Direitos indígenas garantidos com a derrubada do Marco Temporal no STF
Os ministros formaram maioria nos votos contrários à tese, povos indígenas do país todo comemoram o resultado do julgamento

Na tarde desta quinta-feira, 21, o Supremo Tribunal Federal (STF) reconheceu a inconstitucionalidade do marco temporal. Os ministros formaram maioria dos votos para derrubada da tese, que propunha a data de promulgação da Constituição da República como data limite de ocupação dos territórios pelos povos indígenas para novas demarcações.
Entre os 11 ministros da corte, 9 deles foram contrários à tese do marco temporal. Organizações indígenas do país comemoraram inteiramente o resultado.
Foram contrários ao marco temporal o ministro Luiz Edson Fachin, que é relator do caso, e os ministros Alexandre de Moraes, Luís Roberto Barroso, Cristiano Zanin, Dias Toffoli, Luiz Fux, Gilmar Mendes, Cármen Lúcia e a presidente da Corte, Rosa Weber. Votaram a favor dos ministros Nunes Marques, André Mendonça.
“É mais uma vitória que acontece hoje, mas ainda estamos preocupados com as indenizações que são um obstáculo para nós, povos indígenas. Como vão ser pagas essas indenizações? Vão violar novamente algo dentro dessas prescrições feitas pelos ministros?”, questionou Telma Taurepang. Telma, que é que é coordenadora geral da União das Mulheres Indígenas da Amazônia Brasileira (UMIAB) e membra da Assembleia e conselheira consultiva da ACT-Brasil, se refere às indenizações pelo valor de terra nua às propriedades que se sobrepõem às Terras Indígenas.
Telma explica que a territorialidade dos povos indígenas está vinculada a um espaço que oferece as condições sociais e naturais para a sobrevivência coletiva e para a reprodução social de cada grupo. Este espaço permite que os indígenas mantenham suas tradições e costumes culturais, seus modos próprios de governança e jurisdição, seus rituais sagrados e outras atividades diretamente ligadas às suas identidades.

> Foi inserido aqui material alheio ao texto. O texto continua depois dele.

There are 10 hidden switches. A switch that is on adds its own fixed numbers to the row, and there is some noise. The rows also spread widely along 12 directions, which tell nothing about the answers.
In the rows, 128 means zero.
Some rows, each with its switches (1 for on, 0 for off) after it:
[127  79 151 135 166 165  90 162 150 131 133 131  76 138  89 158 132 133
 147 108 149 116 146 122 123 142 135 103 155 121  73 129] -> 0 1 0 0 0 1 0 0 0 0
[122  69 139 121 121 133  90 203 122 126  95 146 106 117 102 152 151 112
 141 122 175 106 126 132 116 163 134 111 134 121  94 132] -> 0 1 1 0 0 1 1 0 1 1
[112 141 117 109 169 134 200 128 138 153 107 107 133 130 127 151 113 114
 127 139 109 123 101 131 148 131  95  99 177 149  90  92] -> 0 0 0 0 1 0 0 0 0 0
[116  83 101 107 120  89  56 141 145 110  87 116  79  83 111 120 150 115
 134 123 151 116 141 144 136 196 152 126 140 130 109 172] -> 0 1 1 0 1 1 0 0 1 0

“Para nós, mulheres indígenas, sem o nosso território não tem vida. Sem os nossos territórios, não conseguimos viver. Por isso, é uma grande vitória para as mulheres do bioma Mata Atlântica. Elas venceram junto com todos os povos indígenas do Brasil, conseguimos vencer o marco temporal”, comemorou Telma.

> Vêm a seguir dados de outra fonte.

The same things were measured in two ways. Each way mixes the same 11 hidden numbers, adds some noise and spreads widely along 6 directions of its own, which tell nothing about the thing.
Some things both ways: the first way, then the second way.
[-0.37  1.33  0.42  0.29  3.27  0.25  1.04  2.45  1.60 -0.85 -0.15 -0.81
 -0.81  1.94  1.96  1.35 -2.32 -0.52]
[-1.24  2.22  0.98 -0.41 -0.83 -0.34  2.29  0.12 -1.95  1.84 -1.11 -1.41
  0.47  0.36 -0.43  0.92  0.60 -1.24 -0.04  0.53]

[-0.05  0.23  0.10 -0.43  3.47  2.30 -0.90  0.66  1.36 -0.20 -2.55 -1.02
 -2.11  1.40  1.59  1.98 -2.67  0.02]
[-0.43 -0.27  0.67  0.08  0.77  0.62  0.44 -0.24 -0.24 -0.82 -0.95 -0.98
 -0.21 -0.61 -1.06  0.83 -0.30  0.94 -0.06 -0.94]

[ 0.26 -0.28  0.01  1.78  1.46 -0.16  0.23  2.21  1.78  0.31  2.01 -0.29
 -1.27 -0.38 -0.12  0.00  1.52 -1.21]
[ 0.58  0.66 -0.48 -0.40 -1.74  0.07  1.21  1.63 -1.17  1.92 -0.46 -1.03
  1.14  0.51  0.01 -0.34  0.37 -0.19  1.05  0.15]

[ 0.37  2.08  0.30  0.98 -0.84  1.27  2.88  1.03  0.92 -1.44 -1.30 -0.34
  0.31  0.59 -0.06 -0.81  1.61  0.72]
[ 0.89  0.91 -1.02  0.66 -1.40  0.45 -0.04 -0.49 -0.31  1.11 -0.31  0.09
  1.40  2.30 -0.01  0.21 -1.92  0.35  1.20 -0.25]

[-0.50  0.47  0.31 -0.89  1.68  0.15  0.16 -0.68  0.13  0.34 -1.86  1.05
  0.02 -1.36 -1.56 -1.46 -0.20 -0.29]
[-0.44  1.04  0.83  0.69  0.50  0.16 -1.88 -0.52  1.40  0.04 -1.24  1.08
 -1.09 -0.71 -0.68 -1.84 -1.91  0.77 -1.96  0.60]

[-1.64  0.48  0.07  1.45  0.26 -2.15  1.84  0.00 -0.18 -0.04  1.49  0.18
 -1.29 -0.76  0.16 -0.46  0.74  0.34]
[-0.59  0.20  0.12 -0.65 -1.82 -0.69 -0.86  1.22  2.20 -0.07 -0.66 -0.52
 -0.36 -0.44 -1.34  0.61 -0.35  1.72  0.69 -0.10]

[-1.48 -0.35 -0.08 -1.91  2.35 -0.65  1.77  0.35  0.50  1.53 -4.02  1.29
  0.23 -1.13 -1.92 -1.45 -1.90 -0.25]
[ 0.32 -0.61 -0.12  0.74 -0.02  0.95  0.59 -0.24  1.28  0.25 -0.41  0.76
  0.47 -0.43 -1.08  0.22 -2.38  0.29 -2.03  0.51]

[-0.96  1.00 -0.77 -1.46  1.96 -0.87 -0.25 -0.25 -0.41  0.95 -0.84 -0.68
 -0.35  0.38 -0.88  0.74 -1.30 -0.33]
[-0.96  1.04  2.01 -1.63  0.52  0.54  0.20  1.37 -0.13 -0.46 -0.50  0.42
 -1.31  0.05 -0.11  0.29  1.31 -1.40 -0.84  1.27]

[ 0.96  0.81  0.79  0.84 -0.16  0.57 -1.30  0.22  1.32 -1.43  1.04 -1.36
  0.01  0.95  0.62 -0.27 -0.31 -1.03]
[ 0.29  0.58 -1.13  2.13 -1.00 -0.61 -1.96 -0.44  1.72  2.81 -0.08  0.74
  0.20  0.99 -0.14 -1.11 -0.32  0.17 -1.13 -1.07]

[ 0.77  0.06 -1.87 -0.64 -1.08 -0.84  2.73  2.11  0.39  1.57 -1.41  0.60
  0.95 -2.06 -1.36  0.28  1.98  1.41]
[-0.63  0.97  0.58 -0.42 -0.13 -0.96  1.16 -0.32  0.17  1.06  0.01  0.48
 -0.42  0.17 -2.72 -0.87  0.45  0.56 -1.43 -0.20]

[-1.42 -0.28  0.59 -0.71  0.45 -0.08  2.53 -0.09  1.22  0.23  0.07  0.20
  2.13 -0.05 -0.27  0.23  0.65  1.50]
[-0.94 -1.35  1.10 -0.41 -1.24 -0.08  1.72  0.68 -0.94 -0.35 -0.62 -0.54
  0.39 -0.86  1.46  0.69  0.06 -0.17  0.04 -0.77]

[-0.51  0.30 -1.59  0.89  0.71 -0.52  2.32  1.28  1.75  1.13  1.46 -0.71
  0.44 -0.16  0.09 -0.66  0.85 -1.26]
[-2.60 -1.68  0.05  0.89 -0.79 -1.44 -1.73 -0.15  2.54  2.06  2.74  0.85
 -0.43  2.56 -1.61 -0.40 -1.47  1.36 -0.64 -0.79]

[-0.06  1.49  0.55  0.52  2.09  0.31 -1.63  0.33  0.41 -1.01  0.75 -1.37
 -1.70  1.97  0.48  1.31 -1.94 -1.38]
[ 0.10  1.63  0.08 -0.42 -0.82 -1.49 -0.42 -0.69  0.59  1.68  0.50 -0.51
 -0.23  2.74 -1.55  1.84  1.76 -0.57  0.89 -0.32]

[-1.33  1.22  0.99 -3.77  2.07  0.09 -1.75 -0.32 -1.42  0.20 -1.84  0.28
  0.34 -0.78 -2.21 -1.43 -1.12 -0.68]
[-0.31  1.69  1.45 -0.08  1.17 -1.01 -1.81 -0.57 -0.34 -0.71  1.45  0.65
 -1.27  1.54 -0.84  0.83  0.88 -2.28 -0.50 -0.17]

[-0.72 -0.13  2.69 -1.45 -1.06 -2.01  1.12 -2.50  0.49 -1.46 -2.40 -1.86
  2.31 -0.16 -1.75  1.39  1.72  3.91]
[-0.19  0.88  1.24  0.02 -1.05  1.22  2.07  1.06  0.35  0.93 -1.47  0.36
  0.89 -0.87  1.12  0.37 -1.74  1.78  0.92  1.20]

[ 1.67 -1.58  1.63  0.35 -0.56  0.90 -5.58 -0.52 -2.25  0.08 -0.33  0.92
 -0.81  0.40  1.33  0.88 -0.84  0.13]
[ 0.26  0.13  0.68 -0.60 -1.50 -0.34  1.01  0.44 -0.65  0.85  1.59 -0.75
  0.47  0.97 -1.93 -0.19 -2.33 -0.39  0.52  0.40]

[-1.56 -0.84  1.27  0.51 -0.15 -3.89  1.37 -1.25  0.06 -1.53 -0.68 -1.21
  0.02 -1.10 -0.82 -0.65  1.20  0.69]
[-0.02  1.84 -0.19  1.03 -0.39  1.28  0.05 -0.61  1.99  2.69 -1.49 -0.97
  0.10  1.38 -2.21  0.95 -0.67  2.30  1.07 -0.56]

[ 0.63 -1.03  0.71  2.61  3.17 -0.17 -1.24 -0.26  0.13  0.56  0.24  1.43
 -1.26 -0.51  1.15 -0.50 -2.09 -2.74]
[-0.83  0.70 -1.11  0.81 -1.31  1.66  1.54  1.13  0.26  0.66 -1.87 -0.41
  1.60 -0.01  0.44  1.06 -2.30  1.08 -0.23  0.23]

[-0.66  1.35 -2.60 -1.92 -4.07  0.28  2.19  1.09 -2.08  0.54  0.38  1.76
  0.67  0.31  0.30 -0.41 -1.44  0.85]
[ 0.82 -0.78 -1.28  0.15 -0.99 -0.26 -0.06  0.59  1.68  0.17  1.67  2.29
  1.15  1.02 -0.54 -0.55 -1.70 -0.03 -1.23  0.84]

[-0.01  0.19  0.44 -3.50  0.32  1.05 -3.04 -0.21 -1.02 -1.31 -2.18  0.82
  0.72  0.96  0.41  0.91 -2.26  0.92]
[-1.44  0.49  1.97  0.05  0.67  1.58  0.79 -0.12 -0.07  0.81  0.21 -0.82
 -0.55  0.33 -0.69 -1.41 -1.97  0.81  0.91  0.63]

[-0.78  0.05 -0.02 -0.30  0.70  0.15  0.15  1.91  0.97 -0.61  0.36 -0.85
 -1.32  0.97  1.00  1.03  0.13  0.56]
[-0.45 -0.06  0.24  0.14  0.25  0.76 -1.02  0.49 -0.42  0.37 -1.13 -1.13
 -0.91 -0.54 -1.07 -2.25  0.05 -0.07 -1.03 -1.00]

[-0.49 -0.79 -0.48 -0.54 -0.25  0.59 -0.78  1.23 -1.43 -0.09  1.71  1.95
 -1.45 -0.51  1.80 -0.35 -3.53 -1.58]
[ 0.70  0.65  0.05  0.29  0.29  1.21  1.57  0.48 -1.44 -0.86  0.42  1.52
  0.96  0.70  1.24 -0.29 -1.67 -1.14 -0.34  0.69]

[ 1.24 -1.03 -1.59  0.54 -2.93 -0.58  1.79 -0.49 -0.26  1.57  1.50  1.60
  0.81 -1.78 -2.48 -0.69  1.17 -0.68]
[-0.04  0.22 -1.25  0.06 -0.45 -0.54  0.01 -0.35  1.25  0.47 -0.03  1.14
  0.68  1.82 -0.46  0.45  0.01 -0.31 -1.65  0.39]

[ 0.31  0.67 -0.80  0.40  0.99 -0.08  2.40  0.54  0.86  0.65 -4.00 -1.21
 -0.47  0.51 -0.96  1.71  1.07  1.77]
[ 0.53 -0.62 -0.76 -0.85 -0.21  1.11  0.71  0.35  0.60 -1.30 -1.38 -0.27
  0.28  0.01 -1.43  0.41 -0.24  0.75 -0.49 -0.53]

[-1.13  0.46  0.21  1.35 -0.39 -2.06  0.99 -0.83  1.07 -2.01  0.45 -1.77
  0.74  1.35  1.00  0.43  0.92  0.44]
[ 0.50  0.22  0.23  0.66 -1.27 -1.30 -0.50 -1.38  2.30  2.31  1.01 -0.14
 -0.06  1.58 -1.50  1.71  1.56 -0.16  0.62 -1.04]

[ 0.45 -1.02 -0.97  2.93 -2.11 -1.65  0.75 -0.45  0.40 -1.22  0.30  0.39
  0.32  0.07  1.69 -0.21  1.89  0.25]
[-1.06  0.13  1.63 -0.33 -0.40  0.88 -0.56 -0.75  1.13  0.51 -1.21 -1.45
 -1.75 -0.01 -2.02 -0.95 -0.16 -0.59 -1.05 -0.55]

[ 3.65 -2.44 -0.71  4.48 -2.47  0.81 -3.55 -2.66  0.71 -0.99  2.42 -1.38
 -1.48 -0.41  1.12  1.91  2.09 -1.17]
[ 1.39 -0.62  0.26 -0.36  0.69  0.72 -0.85  0.19  1.07 -2.34  0.79  1.53
 -0.49  0.35  1.29  0.49  1.73 -1.92 -0.30 -0.41]

[-0.17 -1.68  0.98  0.95 -1.78 -2.94 -1.20 -0.48 -0.65 -1.47  1.55  0.68
  0.28 -1.95  0.18 -0.71  1.54  0.33]
[ 1.85  1.39  1.17 -0.33 -1.72 -0.33  2.09  0.54  0.47  0.90  1.73  0.71
  0.91 -0.38  0.10  0.76  0.24 -1.48  1.35  1.24]

[ 2.35  0.53 -0.62 -0.19 -0.37  1.81  0.01 -0.41  1.71  0.80 -1.87 -1.93
  0.84  0.73 -1.32  1.68 -0.37  0.30]
[-1.19 -1.47  1.28 -0.22 -0.14 -0.76  0.49  0.14  1.20  0.11  2.09  1.28
 -0.43  1.76 -0.28  1.59 -0.15  0.08 -0.33 -0.33]

[ 0.60  0.52  0.86 -2.72  0.34 -0.39 -0.98  0.42 -1.12  0.37 -1.21  1.83
  0.99 -2.88 -3.29 -0.82  0.66  0.20]
[-0.54  2.39  0.85 -0.48  0.25  0.86  0.21 -0.09 -0.79 -0.22 -2.38 -0.07
 -1.24  0.46 -0.64 -2.24  0.52  0.68 -0.24 -0.64]

Other things, the second way, with their names:
<384>: [ 0.19 -0.98 -1.62  1.07 -0.47 -0.86 -0.27 -0.35  2.42  0.29  2.94  1.71
  1.22  1.76 -1.00  1.85 -0.65 -0.97 -1.53 -0.08]
<279>: [-0.88  0.06 -1.02  0.74 -0.57 -0.47  0.80  0.25 -0.45 -0.60  0.92 -0.46
  0.51  0.02 -1.06  0.07  1.15 -0.64 -0.33 -2.59]
<105>: [ 0.69 -0.87 -0.72  0.63 -0.61 -0.57  0.74  0.82  0.71  2.18  1.94  2.83
  1.61  2.03  0.12  1.35 -1.19  0.09 -1.13  0.71]
<221>: [-0.50  0.05  0.38 -0.12  0.06  0.73  1.05  0.16 -0.16 -0.12 -0.68 -0.60
  0.22 -0.02 -1.24  0.27 -1.10  0.58 -0.54 -0.27]
<340>: [ 0.51  0.07  1.50 -0.35 -0.59  1.00 -0.39  1.10  1.39 -0.71  0.65  1.99
 -0.61  0.27  0.56 -0.26 -2.06 -0.44 -0.64  1.40]
<200>: [ 1.89  2.26 -1.36  0.77  0.92  0.63 -0.45 -1.08 -0.17  0.34 -1.19  1.55
  0.91  0.09 -0.45 -1.43  0.51 -0.94 -1.81  0.53]
<176>: [ 0.96 -0.96 -0.50  0.48  0.48  0.71  0.23  0.07 -0.22 -0.42  0.32  0.11
  0.74  0.60  0.91  0.51  0.73  0.31  1.02 -1.35]
<421>: [-1.18 -2.24  0.30 -0.20 -1.72 -0.20 -1.15  1.37  1.92 -1.37  0.82 -0.10
 -0.47  0.14  1.55 -0.35 -0.12  0.95  1.51 -1.67]
<395>: [-0.38  1.46  2.08 -1.18 -0.23  0.50  1.73  0.74 -0.55  0.65  0.45 -0.30
 -0.15 -0.05  0.44 -0.11  0.36 -1.51  0.41  2.12]
<238>: [ 0.60 -0.34  0.43 -0.99 -0.95 -0.77  1.82  0.90 -1.18  0.77  1.29 -0.13
  1.24  0.05 -0.93  1.11 -0.67 -1.54 -0.90  1.23]
<319>: [-0.13  1.17  0.42 -0.07 -2.05 -1.88  1.20 -0.12  0.12  2.55 -0.39 -0.72
  0.77 -0.72 -1.54  1.37  0.71  0.31  0.10 -0.02]
<323>: [-2.65 -2.17  0.47 -0.78 -2.26  0.01  2.03  0.96  1.40  0.46  2.51 -1.30
  0.42  2.24 -0.93  1.18 -1.61  0.39  1.14 -0.33]
<20>: [ 1.63 -0.20 -0.46 -0.65 -1.23 -0.02  0.34  0.77 -0.11  1.21 -0.03  0.58
  0.63  0.31  0.74 -0.93  1.78 -2.47 -1.26  0.48]
<422>: [-0.86  0.15  0.52  0.05 -0.38  0.48  1.12 -0.14 -0.07  0.01  1.49 -0.29
  0.83  2.01 -0.37  1.69 -2.03 -0.01  1.35  0.28]
<32>: [-0.74  0.69 -0.27  0.71 -0.42  1.49  0.52 -0.34  1.16  1.14 -1.48 -0.72
 -0.03  0.03 -0.67 -1.20  0.02  0.03 -0.90 -0.58]
<223>: [-0.29 -0.77  0.58  0.73 -0.95  1.62  2.06  0.31  1.03  2.59  1.83  1.00
  1.21  1.00 -0.73 -0.88 -3.88 -0.33 -1.05  1.90]
<28>: [-0.83 -0.16 -0.26  0.49 -0.69  0.23  1.69  0.69 -0.15  1.30 -0.35  0.09
  0.94 -0.41 -0.26 -0.31 -0.24  1.27 -0.09 -0.54]
<304>: [ 1.72  1.82 -0.37  0.75 -0.23 -0.71 -0.85 -0.63  0.64  2.05 -0.95  2.50
  0.20  0.80 -0.59 -0.98 -0.66 -0.05 -2.32  1.12]
<328>: [-0.40 -0.22  1.54  0.00 -0.16 -0.59 -0.58  1.23 -0.50 -0.22  2.19 -0.16
 -0.28  0.58  0.05  1.37 -0.04 -0.08  2.18 -1.21]
<177>: [-1.10 -0.73  0.86  0.27  0.19  0.99  0.08  0.70  0.44  0.62 -1.58  0.14
 -0.33 -0.02  0.11  1.37 -0.43  0.91 -0.86 -0.69]
<204>: [ 1.10  0.53 -2.60  1.10 -0.17  0.97  0.57  0.44 -0.02  1.88 -2.01  0.45
  1.93  0.67 -0.38  0.51  0.87  2.25  0.38 -1.49]
<110>: [ 0.65  0.90  0.71 -0.94  0.55  1.03  0.46  0.92 -1.40 -1.30 -0.77  1.07
  0.02  0.98  1.67  0.17  0.78 -1.05  0.35  0.45]
<236>: [-0.14  0.01  1.06  0.63 -1.18 -1.43 -0.22 -0.33  1.24  1.49  1.36  1.17
 -0.12  0.08 -0.34 -0.01 -0.18  0.15 -0.05 -0.42]
<370>: [ 0.04  1.79  1.87 -0.85 -0.37 -1.67  0.67 -0.27  0.35 -0.10  2.48  1.23
 -0.56  1.72 -1.23 -0.18 -0.44 -0.47  0.72  1.15]
<157>: [-2.12  0.65  2.60 -0.97  0.71 -1.12  0.73  0.31 -1.77 -0.75  1.07  0.32
 -1.32  0.39 -1.23 -0.15 -1.06 -0.95 -1.42  0.39]
<297>: [-0.44  0.31  0.79  0.00  0.10 -0.02  0.39 -0.28  1.21  0.70  0.77 -0.17
 -0.48 -0.11 -1.62 -0.19  1.04  0.14  0.24 -0.58]
<56>: [ 0.49  1.51  0.42  0.53 -1.80 -1.20  0.13 -1.21 -0.32  4.90  1.89  0.11
  1.16  3.64 -1.34  0.16 -1.69 -1.46  0.40  1.67]
<117>: [ 1.38  1.07 -0.37  0.16  0.76  0.71  1.43  0.88 -2.07  1.80 -0.83  0.88
  1.82  0.20  1.33  0.45  0.72 -0.26  0.13  1.14]
<75>: [-0.29  0.11 -2.05  1.08 -2.73 -2.58 -1.08 -1.65  2.80  1.50  1.30 -1.21
  1.21  2.30 -3.43  2.69 -1.41  1.07  0.46 -1.17]
<85>: [ 1.06 -1.41 -1.72  0.88 -1.05 -1.54  0.35 -0.95  0.85 -0.15  0.63  1.52
  1.35  0.74 -0.22  0.80  0.84  1.17 -0.19 -2.38]
<441>: [-0.48  0.89  0.04  1.09 -0.08  1.62 -1.23  0.59 -1.08  1.14 -1.00 -0.27
  0.07  0.74  0.50 -1.51 -1.74 -0.19  0.13 -0.56]
<116>: [-0.53 -1.38 -0.02  0.42 -2.28  0.73  0.73  1.90 -0.01  0.84  0.23 -1.23
  1.01 -0.76  0.36 -0.61 -2.10  1.89  2.05 -1.20]
<156>: [-0.77  0.90 -0.55 -0.15 -0.16 -0.22  1.49  0.40 -1.31  0.77 -0.28 -0.91
  0.51 -0.38 -1.06 -0.04  2.21 -0.69 -0.47 -1.11]
<457>: [-0.10  1.40 -0.41  0.33 -0.53  0.03  0.09 -1.35  0.23  0.23 -0.48  0.14
  0.14  1.60 -0.80 -0.70 -0.66 -0.57 -0.71 -0.10]
<60>: [-0.45 -0.30 -0.56 -0.36 -1.37  0.40 -0.99  0.54  1.27 -2.28 -3.20 -0.34
 -1.45 -0.93  1.36 -0.94  1.90 -0.34 -1.68 -1.99]
<333>: [-1.05 -1.36  1.73  0.65 -0.43 -0.84 -1.47 -0.60  0.61  0.50  2.01 -0.55
 -1.23  0.49 -1.91 -0.43 -1.87  0.14  0.07 -1.61]

Some of these things the first way, each followed by its name:
[ 0.12 -1.27 -0.80 -0.60 -0.67 -1.71 -0.10  0.02  0.24  0.23 -0.09  0.40
  0.87 -1.79 -1.32 -0.23  1.91  0.26]  <297>
[ 0.05  0.03 -0.13 -0.44 -0.19  1.03 -0.85  0.02 -0.85 -0.53 -0.31  0.68
 -0.61  0.76  1.46  0.01 -2.14 -0.60]  <422>
[ 0.14  0.11 -0.17  0.55  1.14  0.97 -0.87 -0.50 -0.39  0.10  1.53 -0.03
 -1.07 -0.19  0.01  0.69 -0.76 -1.27]  <110>
[-1.90  0.02  0.28  0.31 -0.09 -1.70  1.45  0.14 -0.46 -0.02  1.36  0.96
  1.45 -0.22  1.04 -0.47  0.65  1.13]  <319>
[-0.54 -1.06 -0.51  0.59 -3.33 -1.61 -1.37 -1.29 -1.63 -0.94  2.77 -0.19
  1.30  1.37  0.59  1.34  1.50  1.13]  <20>
[-1.26 -1.17 -0.42  0.56  0.28 -1.54  2.14  1.18  0.82  0.22  2.14 -0.31
  0.08 -0.63  1.28  1.11  0.34  0.40]  <28>
[-0.34  0.07 -0.09 -0.59  1.14 -1.28  0.69  0.77  1.38 -0.85 -0.31 -0.61
 -0.18  0.09 -0.48  0.68  0.40  0.19]  <395>
[-0.09 -0.26  1.60  2.15  4.28 -0.91 -0.57 -0.01  1.27  0.37  1.19  1.19
 -1.26 -1.34 -1.89 -0.68 -0.76 -2.61]  <60>
[ 1.08 -1.35 -1.04  3.89  1.44 -1.22  1.09  1.70  2.71 -0.62 -0.97 -1.32
 -1.44  0.70  2.70  0.67 -0.44 -1.43]  <223>
[ 1.24  0.30  1.35 -0.39  1.33  1.78 -1.14 -0.06  1.89 -0.44 -3.92 -1.65
  0.95  0.38 -0.43  0.02  1.92  1.39]  <333>
[-1.28  1.07 -0.24 -1.77 -0.18 -1.92  0.84  1.12 -0.38 -2.01 -1.05  0.06
  0.55  1.36  0.94  0.52 -1.93  0.61]  <32>
[-1.40  0.62  1.67 -3.07  0.75  1.03 -3.10 -1.06 -1.75 -0.60  0.28 -0.99
  0.68  0.67  0.85  0.29 -1.15  0.63]  <328>
[-0.31 -2.49  0.92 -1.44 -0.28 -0.14 -2.78 -1.23 -1.59  1.45 -0.39  0.81
  0.75 -0.17 -0.89  0.97 -0.16  1.03]  <238>
[ 2.78  0.59 -0.81  0.75  1.62  1.41 -0.81  1.92  1.73  1.22 -2.44  0.01
 -0.07  1.11 -0.26  0.88 -0.99 -1.03]  <323>
[ 2.09  0.16 -1.66  1.35 -1.39  2.98  2.04  0.77  1.35  1.36  0.64  1.48
  0.97 -1.57 -0.38 -0.20  1.80 -0.35]  <85>
[ 0.39  0.01 -1.70 -0.95 -1.98  0.85  0.36 -0.49 -1.56  1.33  0.84  1.15
  1.31 -1.19 -0.84 -0.21  0.92  0.05]  <204>
[ 0.49 -0.88  0.56 -0.92  1.98  0.95 -2.48 -0.40 -0.75  0.74 -2.07  0.89
 -0.56  0.12  0.12  0.99 -2.07 -0.19]  <221>
[-0.63  0.75 -0.17  0.99 -0.73  0.66 -0.14  0.06  0.29 -1.18  3.28  0.16
 -0.22  0.71  1.47  0.09 -0.38 -0.44]  <421>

O território também é um direito originário desses povos, defendido pela Constituição Federal e pela Convenção 169 da Organização Internacional do Trabalho (OIT), a qual o Brasil é signatário.
O secretário-executivo da ACT-Brasil, Luiz Lopes, reforçou que a vitória não é só dos povos indígenas, mas de todos os brasileiros que acreditam no papel fundamental que esses povos têm para a construção e perpetuação do país e sua biodiversidade. “Nós sempre acompanhamos, muito preocupados e atentos, esse julgamento do marco temporal. Em especial por acreditarmos que é uma ação descabida. Os direitos originários ancestrais ao território dos povos indígenas do Brasil devem ser respeitados. E, como foi concebido hoje pelo STF, ele é um direito anterior, inclusive, a todas as constituições brasileiras e acreditamos essa análise ficou clara após esse resultado de hoje”.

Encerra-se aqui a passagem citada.